Она повернулась на сиденье.

– Ты знаешь этот город?

– Донкастер.

– Уверен? – спросил Говард. – Я хочу дойти до Лондона вдоль восточной железной дороги у побережья.

– Она проходит через Донкастер.

– Знаю, но разве в Донкастере было когда-нибудь такое озеро?

– Хм… Кейт, не дашь мне бинокль? Спасибо.

– Озеро покрыло железную дорогу и главные дороги, – сказал Говард. – Шоссе AIM затоплено полностью.

– Можешь спуститься чуть пониже?

– Я на трех тысячах метров. Могу рискнуть до двух тысяч.

– Рискнуть? – переспросила Кейт.

Говард пожал плечами:

– Люди дошли до точки. Они думают, что мой самолет по самые крылья набит шоколадом, или мясом, или чем еще. И постреливают.

Я глянул вниз. С этой высоты ничего особо необычного не было видно. Дома, заводы, школы, футбольные поля. Зеленый город с шеренгами деревьев вдоль домов. Мирный и безопасный. Это, конечно, если не знать, какая началась бойня, когда сдохла цивилизация. Иначе понятно, что эти зеленые садики теперь усыпаны людскими черепами, добела обглоданными воронами и крысами.

И единственным свидетельством весьма фундаментальных изменений ландшафта было озеро, которое теперь тянулось под нами километр за километром к южной окраине города.

– Сейчас еще раз пройду над центром города, – сказал Говард, закладывая крутой вираж. Я инстинктивно схватился за привязной ремень. Казалось, что самолет балансирует на кончике крыла. И я не мог избавиться от ощущения, что сейчас меня выбросит из кабины и размажет по асфальту далеко внизу. А подо мной поворачивался город. Магазины, супермаркеты, дома, лавки, нагромождение геометрических форм черных шиферных крыш.

– Что ты думаешь, Рик?

– Минутку… ага, вот. Вижу ипподром.

– Донкастерский?

– Определенно.

– А железной дороги не видишь?

– Нет. Наверняка она под водой.

– Если это Донкастер, мы должны ее заметить, когда пойдем на юг.

– Это точно Донкастер. Вон остатки парка развлечений. Когда-то я встречался с одной девушкой из этого города. Мы здесь катались на коньках.

– На коньках? – удивленно переспросила Кейт, вспыхнув зелеными глазами.

– Именно на них, – усмехнулся я в ответ.

– Извини, – улыбнулась она. – Просто не могу себе представить тебя на коньках.

– Чего не сделаешь ради любви? – Сказав это, я почему-то покраснел и поспешил отвернуться.
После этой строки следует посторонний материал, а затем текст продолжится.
Every row comes from one small tree of marks. The marks that hang from a mark follow it in brackets, in the order of their numbers. Every link used is in the known rows. Which tree was each row made from?
Known rows
z_313[z_589[z_807[z_79[z_970]]]]: [ 19 -42  11   3  -1   1  17  -5  20  -2   4  10 -14  -1  -5   4  41  61
  -5   2 -10  -6  -7  -7 -32   3 -49   1 -18  -7  -5  -1  15 -15   3   7
  -4   9 -11 -15   9]
z_589[z_313 z_807[z_79]]: [ 28  -8 -15   3   5   4  11  -8  20 -11   9   7 -15   0  -7  11   2  31
  -4  -4 -14  -8 -10   7 -12 -11   3  -9 -22  -1  -2  27   8  -1  -9   2
   4   1   3  -9  10]
z_79[z_584[z_992] z_970[z_589]]: [ 14 -14  18   0   8   2   2  16   5   4  13   2   5 -15   2 -16  -5 -44
 -27   7 -14   0 -11 -12  -6 -10 -21   2 -12 -18   0   0  15   0   4   3
 -36  35  12  -2 -15]
z_589[z_313 z_807[z_79[z_584 z_970]]]: [ 39 -27  -5  -9  14   2  20  -3  17 -12   7   7 -13   0  -6   6  -2  32
 -27   7 -23  -4 -18  -1 -12 -13 -17  -3 -31 -16  -5  26  14  -3  -2   2
 -11  38  -3 -16   4]
z_313[z_589[z_807[z_79[z_584 z_970]]]]: [ 21 -22  15  -3   8  -1  19  -2  18   1   6  10 -17  -3  -6   1  37  62
 -22   9 -16  -4 -10  -7 -32   3 -56   5 -23 -18  -6  -1  17 -20   4   8
 -13  37 -13 -21   9]
z_807[z_79]: [  9   3   0  -1   9   0   4  -3   5  -5   2   1   1   2 -12   1   6  41
   1   2  -3   3 -11  -4  -7   4   4  -4  -6  -1  -4  -1   9  -6  -8   1
   0  -2   5  -5   0]
z_970[z_79 z_589[z_313] z_992]: [ 25  15   7  15   4   3   0  -2  17  -2  16 -11   6  -8  -8  28 -42  24
  -6   7 -18  -3 -24  10   1 -13  24   2 -17 -15 -14  20  12  18  -4 -12
  22 -10 -12  -6  -7]
z_589[z_313 z_807[z_79[z_970]]]: [ 36 -47  -9  -4   5   6  17  -5  18 -14   5   6 -12   0  -6   8   2  32
 -10   0 -16  -7 -16  -1 -12 -13  -9  -6 -26  -6  -2  26  12   3  -3   1
  -3  10  -1 -12   3]
z_589[z_807]: [ 11 -15 -10   2  -4   1   4  -1   8  -4   3   5 -11   0   0   3  32  -4
  -5  -4  -1 -10   6   5  -4 -10 -14  -7  -3   2   1   1   2  -6   5   5
   2   4  -1  -2   9]
z_992[z_807[z_79[z_970] z_589[z_313]]]: [ 39   2   9   6   2   6   5  -9  31 -15   5   0  16  -2  -4  -9 -24  -4
 -11   0 -21  11 -40 -12 -16 -10 -12   5 -16 -17   8  24  21   5  -3  -6
  -5  13   6  -8  -7]
z_313[z_589[z_807[z_79[z_584]]]]: [ 12  17  10   4   7  -3  13  -2  18   4   9  11 -20  -2  -6   4  37  63
 -16   5 -13  -4  -3   2 -32   3 -45   0 -19 -13  -7   2  13 -24  -1   8
  -5  29  -8 -18  16]
z_584[z_79[z_970] z_589 z_992]: [  6 -35  22   6  -2   8  13  12  19   2  23   7  13  -8  19  26   7   5
 -17  -2  -6  -5   1 -29 -14 -22 -27  -5 -21   5  -9  -8  14  13  -8  11
 -34   6  27  -7  -8]
z_992[z_807]: [  7  28   0   4   1  -1  -1   2  20  -5   1  -3  -1  -6   3 -21   1   2
  -1  -1   1   7  -2  -2  -9  -7 -11   4   6   1  11   2   8   4   3  -1
  -4   8  -2   4  -5]
z_79[z_584[z_992]]: [  0  23  10   1  13  -1   2  21   3   5   9   5   0 -15   6 -18  -3  -2
 -20   3  -3  -1   4  -5  -5  -6  -1   1 -10  -3  -2   0   8  -5  -5   7
 -36  28  13  -2  -9]
z_589[z_807[z_79[z_970[z_992]]]]: [ 34 -49   0   1  11   3   9   4  13 -12   1   2   5   3  -6   2  36  71
  -7   8  -5  -9 -18  -1 -13 -10  -9  -3 -13  -5 -13   1  25  -8   5   3
   2   4 -15  -8   1]
z_807[z_79[z_584] z_589[z_313]]: [ 25  33   7   5  10   2   1  -9  10  -6  10   5  11   1  -9  11 -29  -4
 -22   4 -26   6 -35   0  -8  -4   3   0 -25 -24  -7  26  11  -8 -13  -3
  -3  24  10 -15   4]
z_992[z_807[z_79[z_970] z_589]]: [ 32  -4  14   5   3   4   3  -7  25 -12   2  -2  22   1 -10 -17  11   2
  -8   1 -12  12 -38 -17 -15  -3 -29   4  -4 -15   9  -5  26  -6   2  -2
  -8  13   7  -7  -8]
z_313[z_589[z_807]]: [  1  -6   5  10 -11  -1   7  -3  15   6   4  10 -19  -4   6   6  36  21
  -2  -3  -4 -10   9   5 -24   1 -41   2  -8   0  -2   3   1 -12   5   6
   2   3 -11  -7  15]
z_79[z_970[z_589[z_313 z_807] z_992]]: [ 39 -43  -4  10  -7   5   3  -1  17  -6   9   1  -2  -2   5  13  -8 -16
 -13   4 -18 -12 -18   8  -5 -24  -6  -1 -18 -15  -9  33  14   9  13  -8
  11   4 -18  -1   2]
z_807[z_79 z_589[z_313]]: [ 24  13   3   9   1   6  -1 -12  12  -7   8   5  14   3  -7  13 -24  -6
  -5  -3 -20   3 -32  -1  -7  -2  11  -3 -19 -15  -5  25   9  -2 -13  -4
   5  -4  13 -10   5]
z_584[z_79[z_970] z_992[z_807[z_589]]]: [ 24  -4  24  11   3   8   7  16  32  -8  18   2  21  -5  13  -4   8 -43
 -16  -7  -7   7 -18 -27 -18 -17 -28   0 -13  -2   7 -12  26   2 -11   6
 -35  16  21  -2 -24]
z_992[z_807[z_589]]: [ 15  34   8  12  -7   3  -7  -4  22  -5   3  -1  17  -2   1 -15   6 -39
  -4  -4  -5   9 -20  -4  -8  -6 -19   3   4  -9  11   0  12  -4   4  -2
  -1   7   6   1  -2]
z_79[z_970]: [  9 -40   6  -6   1   1   7   3   0  -3  -3  -1   4  -1   1  -3   0  -1
  -5   4  -3   1  -6  -7   0   0 -12   4  -3  -5   1  -2   5   4   6  -1
  -6   8  -5  -2  -7]
z_584[z_992]: [ -3   1   3   4   4   3  -1  18   4   3   7   3   2 -14   8 -14   1  -3
  -3  -4   3  -4   6  -6  -4  -5   6  -1  -5   6   0  -1   6   1  -5   7
 -28   0  16   3  -8]
z_970[z_79 z_992[z_807]]: [ 18  34   8  11  12  -2   2   7  29  -6   7 -14  10 -11  -7  -4  -4  72
  -3   7   1   5 -15   0  -8 -10   7   8   1  -2  -3  -8  21   9   2  -5
  10   1 -16  -3 -13]

Write each row's tree
[ 11  28  18   8  14   1   3  14  13   4  22  -6   2 -23 -14   2  -6  -7
 -22   6 -15   1 -11  -6  -3 -10  -5  -2 -15 -16  -5  -9  16   1  -6   3
 -24  26  18  -8 -14]	z_970[z_79[z_584[z_992]] z_589]
[ 27 -12  19  -4  12   2   5  -7   4  -8   4   2  21   3 -14   1   7   0
 -23   9 -20   8 -38 -14  -7   1 -25   3 -16 -27  -4  -4  20 -16  -1   1
 -12  34   6 -16  -2]	z_807[z_79[z_584 z_970] z_589]
[ 36 -27  -3  -1  -2   2  11  -5  15  -5  11   4 -14  -4  -1   9 -10 -49
 -29   5 -28  -6 -14   4  -5 -21 -28  -3 -22 -24   0  31   7   4  10  -4
  -4  39  -5  -8   3]	z_79[z_584 z_970[z_589[z_313 z_807]]]
[ 19  -7  -5  11 -12   8  16 -12  28  -2  24  11 -10   4  16  53   3   0
 -16  -7 -18 -12   2  -4 -14 -31 -21 -14 -29   3 -11  26   0  13  -9   5
   4   2  13 -12  17]	z_584[z_79 z_589[z_313 z_807]]
[ 16 -17  14  -6  14  -3   5  11  -2   1  -1  -4  11   0   5  -5  -5  34
 -21  17  -7   1 -14  -4   0  -5  -5  10  -6 -17 -13   2  16   0   9  -3
  -6  31 -22  -5  -8]	z_79[z_584 z_970[z_992]]
[ 17 -36  13   1  12   3  10   8   9  -4   7  -3  11  13  10  27  -2  32
  -8   8  -1  -2  -9 -12  -5  -9  -2   1 -12  -1 -16  -7  17   6  -8  -1
   2   2 -16  -4 -15]	z_584[z_79[z_970[z_992]]]
[ 25  56  13   7  11   0   0  -5  25  -8   8  -1  17  -1 -10 -17   7   2
 -21   4 -16  15 -33  -9 -16  -3 -23   2  -6 -22   5  -1  23 -16  -3   0
  -9  34   9 -11  -2]	z_992[z_807[z_79[z_584] z_589]]
[ 24 -32  15   1   3   5   3  -9   6  -9   2   2  23   6 -12   4  11   0
  -7   2 -13   5 -35 -15  -7   3 -17  -1 -11 -16  -2  -5  18 -10  -2   1
  -5   5   9 -11  -2]	z_807[z_79[z_970] z_589]
[ 10   6   1   5  -9   1   7  -9  13   5  11   8  -2  -7   7  13  34   7
 -28   4 -14  -8   1  -1  -9 -21 -41  -7 -12 -11  -6   8   3  -6  13   7
  -6  32   9 -13  22]	z_79[z_584[z_589[z_807]]]
[ 19  15  20   5   1   0   4   4  24   2   7  -4  21 -10  14 -10  -1  47
 -29  17 -11   7 -17 -12 -14 -22 -35  12  -5 -18  -6   7  23  10  21  -3
 -10  38 -11  -7   2]	z_79[z_584[z_589] z_970[z_992[z_807]]]
[ 11  -3   5   9  -2   1  10  -5  20   2   8  10 -18   0  -5   7  41  63
   0  -2  -7  -7  -2   1 -31   5 -35  -2 -15  -3  -5   1  10 -19  -1   8
   3   1  -6 -14  15]	z_313[z_589[z_807[z_79]]]
[ 33 -47  -8   3 -10   5   8  -7  17  -7  10   4 -12  -3   0  12  -6 -50
 -12  -2 -21  -9 -12   3  -6 -21 -21  -5 -19 -14   3  30   4   9   8  -4
   2  10  -3  -3   3]	z_79[z_970[z_589[z_313 z_807]]]
[ 16 -35  14   1   1   5   9  -5  10  -4  14  -2   2  11   0  30  -3 -43
  -8   1 -11   2 -12 -14  -5 -10 -23  -5 -13 -10  -4  -8  11   5  -6  -3
   0   6   1  -2 -15]	z_584[z_79[z_970[z_589]]]
[ 12  39   9  17  -5   8  10  12  45   0  29   5   3 -14  27  16 -28   3
 -18  -8 -12   0   2 -17 -23 -33 -12  -3 -25   9  -1  25  12  24 -15   4
 -29   6  28  -3  -6]	z_584[z_79 z_589[z_313] z_992[z_807]]
[ 34   0   6   9  -2   2  -2   3  28  -6   7  -8   8  -7   9 -10 -40 -11
 -10   7 -15   4 -25   1 -10 -20  -2  10  -7 -17   2  32  20  21  11 -14
   7   7 -19   5 -14]	z_79[z_970[z_589[z_313] z_992[z_807]]]
[  6 -12   1  14 -14   6   3   8  19   3  17  11   2 -18  13   2  38   4
 -15  -7  -3 -14  11  -7 -14 -26 -26 -10 -13   7  -4   5   8   2   7  13
 -27   2  28  -3  15]	z_584[z_589[z_807] z_992]
[ 29 -54  -4  -5   6   3  15  -5  12 -14   3   6  -5   2 -12   1  38  37
  -7   2  -6  -5 -12  -8 -12  -6 -24  -6 -13  -4  -1  -2  16  -8   3   6
  -6  11   0 -10   4]	z_589[z_807[z_79[z_970]]]
[ 33  16  -2   6   5   1  12  -7  23  -3  22  -3 -17 -12 -15  26 -11 -14
 -26   4 -29  -5 -15  11  -4 -20 -12  -7 -26 -22  -4  20   7   4  -2  -4
   7  29   1 -15   4]	z_970[z_79[z_584] z_589[z_313 z_807]]
[ 24  -5  -9   9  -9   7  11 -16  24  -6  16  10  -5  -5   1  25   7  43
 -12  -3 -20 -11 -10  -1 -16 -22 -13 -12 -25  -4  -8  32   6   7  -2   4
   3   0  15 -14  25]	z_584[z_589[z_313 z_807[z_79]]]
[ 23  42  12  18   1   8   3  12  40  -6  25   5  10  -7  18   7 -29 -48
 -14 -12 -12   4 -16 -12 -17 -22  -1  -2 -22   1   6  17  17  10 -23   1
 -26   6  25  -1 -16]	z_584[z_79 z_992[z_807[z_589[z_313]]]]
[ 18  41   7  15  -1   7   6   8  41  -2  21   5   7 -23  11 -13 -24  47
 -14  -3 -12   2 -12 -14 -25 -25  -5  -1 -20   2   2  32  18  18  -7   4
 -29   4  30  -4   2]	z_584[z_589[z_313] z_992[z_807[z_79]]]
[ 28  -4  17  12  -2   3  -6   4  21  -7   0  -6  31  -1   7 -17   3  -5
 -10   5  -6   6 -31  -9  -8 -11 -17  11   2 -15   1   2  25   0  13  -7
  -1   9 -12   0  -9]	z_79[z_970[z_992[z_807[z_589]]]]
[ 23  36   9  11   2   3  -3  -8  27 -10   6  -1  19   1 -10 -15  12   2
  -4  -2  -8  11 -31  -8 -16  -3 -14   0  -1 -10   8  -2  21  -9  -4  -1
  -1   5  11  -5  -2]	z_992[z_807[z_79 z_589]]
[ 33  -7  13  -2  11   3   9  -8   9  -8   6   4  15   0  -8   8 -28  -5
 -26   8 -28   7 -41  -8  -7  -5 -11   3 -27 -30  -5  24  16  -3  -7  -3
  -9  33   5 -17  -1]	z_807[z_79[z_584 z_970] z_589[z_313]]
[ 17  13  -5   4 -10   3  10 -10  19   1  16  10  -8  -9  12  22  -2   2
 -30   2 -23  -9  -1   5  -8 -28 -25  -6 -25 -13  -6  35  -2   6   7   3
  -3  31   9 -13  24]	z_79[z_584[z_589[z_313 z_807]]]
[ 20  33  13   9  12   2   7  11  18   1  25  -4  -4 -25  -8   9 -42 -12
 -25   4 -24  -1 -15  -1  -3 -16   9  -2 -27 -18  -7  17  12  12 -11  -1
 -21  24  16 -10 -12]	z_970[z_79[z_584[z_992]] z_589[z_313]]
[  6  28   5   3  -6   1   5  -8  10   7  13   5   1 -10  11  19 -34   6
 -26   6 -21   0  -6  -2  -5 -19 -10   2 -20 -15  -8  35  -3  12   3  -2
  -5  27   8 -11  16]	z_79[z_584[z_589[z_313]]]
[  9 -18  15  -6  13   1   8  22   1   1   7   3   4 -14   6 -20  -2  -2
 -24   7  -6   0  -1 -14  -5  -6 -15   6 -13  -9  -1  -3  13   0   2   6
 -42  37   9  -4 -13]	z_79[z_584[z_992] z_970]
[  8  30   9   9  10   4   7  21  32  -3  18   1  -1  -8  15  -7   2  -1
  -8  -7   3   3   6 -15 -19 -16  -7  -2  -9  13   6  -8  17   6 -17   7
 -31   8  17   3 -21]	z_584[z_79 z_992[z_807]]
[ 35 -24   8   7   8   5   2  -3  13  -7   8  -4  10   2  -5  11 -36  27
  -8  11 -20   0 -34   0  -8 -10  12   2 -20 -19 -14  30  22  11   0 -11
  10  -3 -13  -5  -6]	z_807[z_79[z_970[z_589[z_313] z_992]]]
[ 30  13 -11  -2  13   1  13  -2  17  -8  10   8 -18  -2  -7   9  -1  32
 -22   3 -20  -5 -12   8 -12 -13  -5  -8 -27 -12  -5  28   9  -6  -7   3
  -4  30   0 -14  10]	z_589[z_313 z_807[z_79[z_584]]]
[ 12 -10  17   1  -1   6  10  12  13   6  17   8   8 -23  20   3 -33   3
 -34   6 -20  -3  -7 -15 -10 -23 -17   5 -28 -13  -7  30   9  18   3   4
 -39  35  20 -10   2]	z_79[z_584[z_589[z_313] z_992] z_970]
[ 10  29  19  10   7  -1   5  -2  13   5  17  -8  18 -14  -2  27  -2  80
 -25  17 -13   0 -16  -4  -4 -16  -6   3 -13 -16 -22  -5  16   6   5  -1
   6  20  -4 -18   8]	z_970[z_79[z_584[z_589]] z_992]
[ 13  -6  22   8  -2   8  14  15  38  -1  24   3  13 -13  22   6   8   7
 -19  -3  -5   2  -2 -32 -23 -29 -38   0 -16   6   2  -5  22  17  -4   8
 -38  15  24  -4 -14]	z_584[z_79[z_970] z_589 z_992[z_807]]
[ 10  38   7  16 -10   7   2  11  36   3  18   6   6 -26  22 -13 -29   4
 -15  -6 -10   0   0 -10 -18 -27  -9   2 -13   4   6  32  10  24   2   3
 -29   6  26   1   2]	z_584[z_589[z_313] z_992[z_807]]
[ 32  -4  -8  11  -4   4   8 -11  25  -7  19  -4 -15  -9 -15  30  -8 -13
  -9  -2 -22  -8 -13  10  -3 -20  -6 -10 -21 -11  -2  20   5  10  -3  -4
  15  -1   3  -9   4]	z_970[z_79 z_589[z_313 z_807]]
[ 19  -9  15   2   0   1   7  -1   9   4   9   1  15  -8  18  17 -36  39
 -30  16 -21  -2 -18  -4  -6 -22  -9  10 -22 -21 -18  34  12  17  11  -6
  -4  29 -11 -12   7]	z_79[z_584[z_589[z_313]] z_970[z_992]]
[ 24 -40  14   9   3   1  13   2  20  -1   4   7  -5   1   1   5  38  96
  -5   9  -7  -9 -13  -1 -32   1 -34   6 -15  -9 -16   2  24 -14   7   4
   4   3 -25 -14   8]	z_313[z_589[z_807[z_79[z_970[z_992]]]]]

Комплекс Купола, где я так часто падал на спину, когда мы с Джули пытались кататься, держась за руки, скользнул под крылом и ушел назад. Стеклянный купол на белом здании был разбит вдребезги. Мне живо представилось, что там внутри. В соединённых бассейнах вода по колено, стены покрыты зеленой слизью. Водяные желоба, по которым весело катался народ, высохли и потрескались. Края бассейнов, где бегали босиком дети, выкрикивая и смеясь, усыпаны битым стеклом. Сидит, быть может, под тропическим деревом разжиревшая на человеческом мясе водяная крыса и чистит усы. Все гниет и рассыпается. Сиявшие когда-то серебром перила покрыты ржавчиной. Кабинки для переодевания пусты. Мне представился призрачный смех и крики ребятишек, растирающихся полотенцами после купания:

“Пол, а теперь куда?”

“За пиццей!”

“Фиг, давай в “Макдональдс”!”

“А башлей хватит?”

“Я тебе малость отсыплю в долг”.

“Слушай, посмотри, что у меня тут за пятно?”

“Сифилис”.

“На глазу?”

“А об кого ты мордой терся?”

“А ты не подглядывай!”

“Мам, Терри меня не выпускает!”

– Рик! Рик! Алло… реальность вызывает планету Рик Кеннеди!

Я очнулся.

– Извини, забылся.

– Так как?

– Что “так как”?

Она улыбнулась и покачала головой:

– Ты и в самом деле замечтался. Я только спросила, хочешь ли ты кофе.

– Спасибо, – улыбнулся я.

Донкастер остался позади. Мелькнул кинотеатр, где мы с Джули сидели в заднем ряду целый сеанс, не видя фильма – целовались без передышки, и моя рука шарила у нее под кофтой.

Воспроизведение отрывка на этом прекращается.